Un ancien ministre wallon MR sous les verrous, l’ancien comptable du sidérurgiste Duferco disparu, des sociétés offshore à profusion et des affaires de loterie qui tournent mal au Congo. L’enquête du juge Claise sur Serge Kubla ne manque pas de piquant.
L’affaire Kubla, c’est la chaudière carolo du MR, l’exotisme du Congo en plus. Lorsque le bourgmestre de Waterloo se voit décerner un mandat d’arrêt par le juge Michel Claise, le 24 février, l’opinion belge » découvre » que les parvenus ne sont pas l’apanage du Parti socialiste. Stupeur chez les libéraux dont l’une des grandes figures, l’ancien président du Sénat Armand De Decker, se dépêtrait déjà dans le sale bourbier du kazakhgate.
Serge Kubla passera deux nuits à la prison de Saint-Gilles. En cause : une histoire de corruption dans la chaleur moite de l’ancienne colonie belge. Il aurait joué le rôle de porteur de valises pour le groupe Duferco, désireux de se lancer dans les affaires au Congo via un premier investissement sur le marché des jeux de hasard qui finira par mal tourner. Pour cela, il fallait graisser la patte de hauts responsables de Kinshasa. C’est ainsi que Kubla est suspecté d’avoir glissé une enveloppe contenant 20 000 euros à l’épouse du Premier ministre de l’époque, Alphonse Muzito, dans un hôtel bruxellois. Et ce, à titre d’acompte sur une somme évaluée à 500 000 euros.

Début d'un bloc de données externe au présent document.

Each point is reached from the start by the listed moves, each made once or not at all, plus a little noise. Is the number of moves made odd or even? Then give how often each move was made.

Moves:
(1): [ 94 -23  12]
(2): [19 85 44]
Start: [-17 -15  -3]
Points:
[-7 69 35] -> odd (0, 1)
[-18 -12  -1] -> even (0, 0)

Moves:
(1): [ 58  10  -7  -1  -3 -11  19  -8]
(2): [ -4  51   3 -25  14  21 -11   1]
(3): [  3   4  56   3   8 -16 -12  16]
(4): [  1  13  -5  38  16   1 -10  -8]
(5): [  5  -9  -9  -1  34 -12  13  11]
(6): [ 2 -2  0 12 -3 44 14 10]
(7): [-15  12   0   8  -9 -13  32  -9]
(8): [  6   2 -19   3 -14 -13 -16  66]
Start: [ 11   4 -13 -13   9   4 -14   5]
Points:
[ 64  75  10 -13  35   2  25  93] -> odd (1, 1, 1, 0, 1, 1, 1, 1)
[  0  66  38 -29  54 -15  10  23] -> even (0, 1, 1, 0, 1, 0, 1, 0)
[ 16  19  37  42  30  33 -22  24] -> odd (0, 0, 1, 1, 0, 1, 0, 0)
[55 95 35 22 35 31 19  8] -> even (1, 1, 1, 1, 0, 1, 1, 0)

Moves:
(1): [ 34  -9   5   7   5   7   5 -10   2  -1   2   2  12   9  10]
(2): [  2  39  -2   3   4  -7   3  17   2 -14  -8  -6 -16   0   5]
(3): [  2  10  36  -7  -7  -3  -1 -13   5  -3   5   2   0  -7  -3]
(4): [-19   1   7  29   6   1 -10   0  -4   4   9  -5 -11  -5  10]
(5): [ -2  -5   0 -11  36  16  -3  17  20   4   9  -1  -5  14 -17]
(6): [ -4  -4   2  -7 -12  34   2   9  -5 -13  -3  -3 -18  19   4]
(7): [ -3 -13   6   2   1  -7  47   9   3   0  -2   7 -14   9   5]
(8): [  4 -10   7  -3 -11   0  -1  29  -9   5   8 -14  -1   1  -1]
(9): [-4 -4 -5 -1 -8 10  2 16 41 -3 -6  0 -7 -8  7]
(10): [-1  3  6 -2 -1 24  3 -1 -2 44  6 15 15  6 10]
(11): [  6   9 -16 -13 -12   0  -5   0   8  -6  51   0   1   5   3]
(12): [ -6 -11   3   7  -3  10 -15  18   2  -3   5  50   7  12   7]
(13): [-10   1   7   8   0   9   8   3   1  -4   1  -4  25   0  -5]
(14): [ -7   1   3   2  -8 -17 -12  -2  17   4 -12 -19   3  38  -4]
Start: [  7 -15 -37 -20  42  24 -29 -11 -19  11   7   7 -10  -6  14]
Points:
[ 41   6 -44 -27  29  49  22  17 -11 -20  46   5 -45  38  43] -> odd (1, 1, 0, 0, 0, 1, 1, 0, 0, 0, 1, 0, 0, 0)
[ 25 -23 -44 -23  15  86 -17   9  30 -12  50   0   4  18  33] -> odd (1, 0, 0, 0, 0, 1, 0, 0, 1, 0, 1, 0, 1, 0)
[ 20 -14 -20  -7  85  49  14  42  12  -8  17  52   2  39  19] -> even (1, 1, 0, 0, 1, 0, 1, 0, 0, 0, 0, 1, 1, 0)
[-28 -26  14   3   3  48 -14  49  42  48  67  39  10  48  43] -> even (0, 0, 1, 1, 0, 0, 1, 1, 1, 1, 1, 1, 1, 1)
[ 36  37   0   1  36  44 -35 -17  -5  35  69  10 -12   2  51] -> even (1, 1, 1, 1, 0, 0, 0, 0, 0, 1, 1, 0, 0, 0)
[-10 -10   3 -20  44  17 -62  24  20  15  75 -31 -20  40   5] -> even (0, 0, 1, 1, 1, 0, 0, 1, 0, 0, 1, 0, 0, 1)
[  6   1 -10 -61  45  95 -29   1   3  40  69  21 -21  32  17] -> odd (0, 0, 1, 0, 1, 1, 0, 0, 0, 1, 1, 0, 0, 0)
[ 12  -3 -13  22  26  51 -57  59  31  48  11  25  -4  50  57] -> even (1, 1, 0, 1, 0, 0, 0, 1, 1, 1, 0, 1, 0, 1)

Moves:
(1): [ 50   0  -5  -9   1   6  10  11 -11  -4   4   5 -10  12  -7  -7 -15  -3
  -5   5 -13   4 -12   2   9   1]
(2): [-12  22   5   9  -3  -2   3  11 -10  18  -6   9   1  -1   8   3   0  13
   6   2  -7   3  -8   4  -3   7]
(3): [  7  -1  20 -12   6   0  -8   8  -1   8 -11   8  -7   7  -1   4  -3   6
  -8  -4  17  -9   2  -9  -3  -6]
(4): [  2  -7   4  18  12   5  -8  10  -3   0   4  -2  -3   0   1   5 -18  23
  21   8 -12  -4  17  -8   2   6]
(5): [  0   0  -1  -9  17   1  13  -1   6   0   9  -9  11 -16  -3   7 -10  -7
   6  -6   3   8 -10   7   5 -10]
(6): [ 10  17   9  -2  -3  35   4  -9   8  -3  -2  -4   3  17  -9  -7   0   2
   7  -6  -3   7   5 -10  -4   3]
(7): [ -8 -14   7  -8  -8   0  38  12   7 -21  14   1  -5  -1   1  18  -6   7
   3  -3   9   5   5  -9   0  -8]
(8): [ -4 -10  -4   4  -7  16   0  19   2  -4  -6   5   0 -20   5   8   4   2
 -12   6 -10   5   2   7 -10  -2]
(9): [  4   6   1 -11  -4  -7  -8 -12  23   4 -17  -2  -4  13  16 -10  -5   9
  13 -10  -3  13  -6  -5  -2  12]
(10): [ -6 -15  -2   2 -12   7 -11   0 -18  24  -9   7   7 -13  12   4  -8  -4
   9   5   4  12  16   3  15  -1]
(11): [  7  -2   1  -3 -10   3  -1   6   8  -1  23  -5   7  -2 -11   0   2  -7
   4 -17   6   1   2  -8 -12   9]
(12): [  2   2  -9   4   7  -6  -8  -5 -12  -8   6  10  -1   7   7  -4  -2   1
   6  -4  13  11   2  11 -11  11]
(13): [  5   0   7  -6  -8  -2   4  13   3 -27 -25   1  31  -3 -12  -4  -2 -12
  -1   6   2  12  -4  12  -6   2]
(14): [  3   4  -1  -7  -4   2  -8  12   7   5   4  -8   0  18   3  -4  -5   7
  -4   9  12  -2   0   3 -12 -10]
(15): [  5   8   6  -7   9  -4   5  -5 -10 -12   7  -8  18  -3  21  10  -1  -1
  -6   6  -3   0  -1  -3   2  -2]
(16): [ 17  -1 -26  -2  -1 -15  -4 -10  -2   5  -7   1   2   2  -2  36   6   3
  12   7  11  -1  13 -11   8 -19]
(17): [  3 -11  -1   2   9  -6  -1   0  -1  12   4   5   3   8   5 -13  14   2
  11   6  -6   5   1   0  -4  -5]
(18): [  2 -17  -1 -18  -5   2  -2  10  -8  13   3  -7   8  -6  -1  -4   5  31
  -3  14  10  11 -12   5  -4   6]
(19): [ -5   1   7  -6  -5   8 -12   9  -9 -20   3  -6 -11   1  -4   3   0  -1
  38   6  -7   6  -2   5 -10   1]
(20): [  6   3  12  -8   5  -2  -2  -7   7   4  18   9   2   0 -12   8  -5 -10
 -10  29  -3  13  10   6 -16   7]
(21): [ 21  -2   0  11  -5   1   2   7 -10  -2  -1 -13  -3  -8   3   1   3  -8
   2   2  20   8   1   2  -4   0]
(22): [  0  -3   2  13  -3  -5   2   1 -13  -6   7  -5  -2   3   2  10  -6   8
 -13 -10 -14  21 -15  -4   3   4]
(23): [  7   9   8 -16   3  -5   1  10  -9   2   6  -5  -4  -5  -6  -7   6   5
  -9 -11   5  19  27   3   1   2]
(24): [ 6 -3 27  9 -6  4 -7 -5 -6 12  9 -3  0 -2 -1 11  3  6 -4 -5  2 -7 16 18
  2 -4]
Start: [-13  15   5 -10   9  15  17   7  -4  -2  11   8  29 -22  -3 -13  -3   0
 -15   4 -32   0  -6   9  -3   8]
Points:
[ 10  39 -10 -26  37 -13   4  25   9  44   7  -5  36  -2  19   6 -17  55
  42   8 -30  40  29   1 -10  -9] -> even (0, 1, 0, 1, 1, 0, 0, 0, 1, 0, 0, 0, 0, 1, 0, 1, 1, 0, 0, 0, 0, 0, 1, 0)
[ 95  -3  55 -25   1  52 -26  32 -36 -15  20  22  65   6   7  39 -38  24
  48  31 -55  89  39  16 -41  29] -> odd (1, 0, 1, 1, 0, 1, 0, 1, 1, 1, 1, 1, 1, 0, 1, 1, 1, 0, 1, 1, 0, 1, 0, 1)
[ 37  36  37 -33  11  -1 -12  60 -49   0 -27 -24  63 -26  36  44 -48  39
  51  16  -2  87  24   6  -9  -6] -> even (0, 1, 1, 1, 1, 0, 0, 0, 1, 1, 0, 0, 1, 1, 1, 1, 0, 0, 1, 0, 1, 1, 1, 0)
[ 55  30   0 -50 -27  29   5  83 -50 -14   6   5  69 -37   6  28 -17   2
  20  29 -32  56  25  30 -19  -6] -> odd (1, 1, 0, 0, 0, 0, 0, 1, 0, 1, 1, 0, 1, 1, 1, 1, 0, 0, 1, 0, 0, 0, 1, 0)

Moves:
(1): [  0  -6   8   1  12  22   2   0  -4   7   4  10 -12 -16  -3 -12   4   3
  21   0  23  -2  13  -8]
(2): [ -2  18   3  -4   6  -3   1   2 -11  -6  -7   5  -3   0  12  -5  -2 -10
  11 -15  -2 -11  -4  -2]
(3): [  1   2   4   6   0  -1   5 -10  -3  -4  -1   9   6  -2 -11 -14  -1  -2
  -3   6   6  10   0  -2]
(4): [ -6  -8 -13  -4   3  -2  -5   1  -8   9  -6   8   6  11  -7   3  -1 -22
  -1  -6   8  -8   4 -13]
(5): [ -5  -4 -14   3   1   9   2  -2   0   6   1  -5   5   3  15  -2  -5   3
  -2  -4  27  -9  -6   5]
(6): [ -8 -11   4  10 -16   1  14   3  -8 -22 -25   6   0 -21   1 -13  -2  -8
   5   0   2  -2 -17  -7]
(7): [-11   6   6  -5  16   6   7  -6  14   0   5   4   8   5   0  16   6  -1
  17  17   8 -12  -1 -21]
(8): [ -2   2  -6 -11  16  -4   4  -2 -23 -12   0  10   2   1 -14  -1   3  12
   5   1   0   9   4  -3]
(9): [ -8  -1 -29  -5  -6   1 -16   1  12  11   3  12   2   2  27  -4   6 -12
  12  12  -1  12  -6 -11]
(10): [  8 -11   3  -9   7  -6  -6  -3  -8   2   1  -5  -3  12   2 -10  -7   4
   4  11  -1  -4  -1   2]
(11): [ -7  -2 -11  -1 -16  -5   7 -10  -5   4  -1  -8 -17  12   5  -4 -19 -13
  -3  24  23  -1  12   2]
(12): [-17  18  16   5  -7   5  -5  17  -2   2 -13  12   7  11  -1   9  -1  -2
  -2   8  -1  11   2  -5]
(13): [ -1  -3   1  11  11  11 -12   1  -2   0  -2  -6  -9  -5   8   9   1 -13
   0   9  -1  11  -7   1]
(14): [ 13 -11   4  -8  -6  -3   1 -27 -14   2   9  15  10  12   3   4 -14   3
 -11  -3   3   1  -4   9]
(15): [ -3  18  -3  24  -6  13   9  18 -13  23  12  -6   0   5 -13   5  -4   5
   4   2   3 -15  -6  -1]
(16): [-14  -1   8  -1   6  -5  -9  -8   2   7  -2  -3 -21  -7  -4  -3  -6  -3
  -6  -7   4   2 -12 -17]
(17): [ -5  11   6   8  12   8 -11  -3   6   8  -4  -8  -4  -3   9   3   3   0
 -21  -5   0 -16  18  -3]
(18): [ -8  -5 -10 -25  -4 -13 -12  11  11   4  13   4  -4  -6  -5   6 -16  -4
  19   9  -7 -22   1   3]
(19): [  9   1   1 -14  -1   7  -5 -10  11  -1 -10   7  -4  17  -3   1  16   2
   1   5   6 -15  -3  -7]
(20): [ -1  -8   8  10  -4  -2 -12  -9  17 -13  -7  -1   3  -1  -1   8   5  16
   1  -2   9   1  -4 -17]
(21): [ -6  -6   3   3  -5  -8  -8  -1 -18   1   3  -6   9 -11   2   4   0 -12
  -1  -2   9   2  -1  -2]
(22): [-11   7  -8   4  -5  19  11 -15   5   1 -14 -19  -3   0 -11  11  -7  -9
  -3   4 -10   4   8  12]
(23): [ -8   1   9  -5  10   2   2  10 -14 -19  20 -10   9  12   9  -2   9   2
  -3  -2 -11  -8   7 -14]
(24): [  4   2   3 -25 -18  10   4  17   0   2  -6   2  -9   3   2   3 -11  -1
  -6  13   3   5  -1 -22]
Start: [  4   4  -3   3   5  -6   7   0  12  12  -7  -7   9  -2 -10  10  11   4
  -7  11   2   0   8  13]
Points:
[ -8  20  10 -41  34  43  14 -15 -67  27  21  -5   2  49  16  10  -8   1
   7  53  95 -74  35 -52] -> even (1, 1, 0, 0, 1, 0, 1, 1, 0, 1, 1, 0, 0, 1, 1, 0, 1, 0, 1, 0, 1, 0, 1, 1)
[-35  37  -1   8  -4  78  -8 -25   3  43 -31  26  18  24  15  40   8 -25
  29  61  84  -5 -13 -58] -> odd (1, 1, 1, 0, 1, 0, 1, 0, 1, 0, 0, 1, 1, 1, 1, 0, 0, 0, 1, 1, 1, 1, 0, 1)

L’enquête a tout du polar sombre. Elle a démarré en 2014, à la suite de l’étrange disparition sous les tropiques de l’ex-comptable de Duferco, Stephan De Witte, toujours recherché, mais probablement mort. Le juge Claise a ensuite remonté le fil de l’écheveau en traçant de curieux mouvements de fonds. Il a ainsi découvert que l’ancien ministre wallon était grassement rémunéré pour les services rendus à Duferco, soit 240 000 euros par an, qu’il touchait, depuis 2009, via une société-coquille maltaise. Montants confirmés par l’intéressé qui jure les avoir déclarés au fisc belge. Deux patrons du sidérurgiste italien feront également un séjour derrière les barreaux et seront inculpés pour les mêmes faits de corruption. Dans leur sillage, une myriade de sociétés offshore par lesquelles aurait transité l’argent sale des commissions.
Quant au véritable rôle de Serge Kubla, il reste mystérieux. D’autant qu’en 2010 et 2013, celui qui était alors député wallon a retiré en cash 450 000 euros au guichet d’une banque luxembourgeoise, selon des révélations du Soir Magazine. Pour qui ? Pour en faire quoi ?
L’enquête tente aussi de voir à quand remontent les petits arrangements entre Duferco et Kubla. Ce qui sous-tend cette question clé : l’ex-ministre wallon de l’Economie, au sein du gouvernement Van Cauwenberghe, a-t-il aidé, avec d’autres, le sidérurgiste à empocher plus d’un demi-milliard d’euros de subventions dans les années 2000 ? A l’époque, en 2003, la Sogepa, bras financier de la Région, a créé une holding très discrète (la FSIH) pour prêter de l’argent à Duferco à l’insu de la Commission européenne. L’objectif avouable était de sauver 3 500 emplois. Mais tout cet argent a-t-il été utilisé sainement jusqu’au dernier euro ? La saisine du juge Claise se cantonnant au volet congolais, pas sûr que la justice se décide à démêler les fils jusque-là.